> **Directions for this task**
Taking the records line by line, how many lines contain the word "suzade"? Answer with the number only.

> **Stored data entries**
Each row was made from one small tree. Brackets hold a mark, then the marks that hang from it, in alphabetical order. Every link used is in the known rows. Write each row's tree.
Known rows:
[kada [leli [gedav [rabif zeret]]]]: [-0.16 -0.05 -0.03  0.05 -0.11 -0.16  0.04 -0.05  0.07 -0.23  0.22  0.02
  0.07  0.19 -0.02 -0.24  0.20  0.04  0.17  0.03 -0.09]
[gedav [rabif suzade]]: [-0.26 -0.06  0.00 -0.12 -0.19 -0.09 -0.01 -0.06 -0.06 -0.04  0.35 -0.10
  0.05 -0.13  0.17  0.12  0.12  0.00 -0.12 -0.21 -0.13]
[kada [leli [gedav rabif]]]: [-0.05 -0.04 -0.05  0.01 -0.03 -0.07 -0.02 -0.22  0.11 -0.07 -0.07  0.02
  0.29  0.07  0.02 -0.08  0.14  0.00  0.21 -0.04 -0.04]
[leli [gedav kepo]]: [ 0.13  0.07  0.07 -0.02 -0.10 -0.11 -0.17 -0.13  0.11  0.05  0.14 -0.21
  0.11  0.15 -0.05  0.24  0.04 -0.11  0.06 -0.10  0.02]
[kepo [gedav leli rabif]]: [ 0.08 -0.17  0.18  0.04 -0.24  0.10 -0.15 -0.34 -0.03  0.20  0.07  0.21
  0.17  0.05  0.01  0.07  0.07  0.17  0.03  0.02  0.19]
[gedav leli rabif]: [ 0.01 -0.06  0.12 -0.12 -0.16  0.03 -0.17 -0.20 -0.06  0.05  0.10  0.15
  0.13  0.11  0.01  0.03  0.12  0.00  0.03 -0.12  0.14]
[rabif [gedav [kepo kada] leli] suzade zeret]: [ 0.11 -0.07 -0.06  0.10 -0.04 -0.29  0.10  0.17 -0.05  0.13  0.29  0.09
  0.06 -0.04 -0.01 -0.21 -0.20  0.13 -0.11  0.21 -0.10]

> **Result below**
2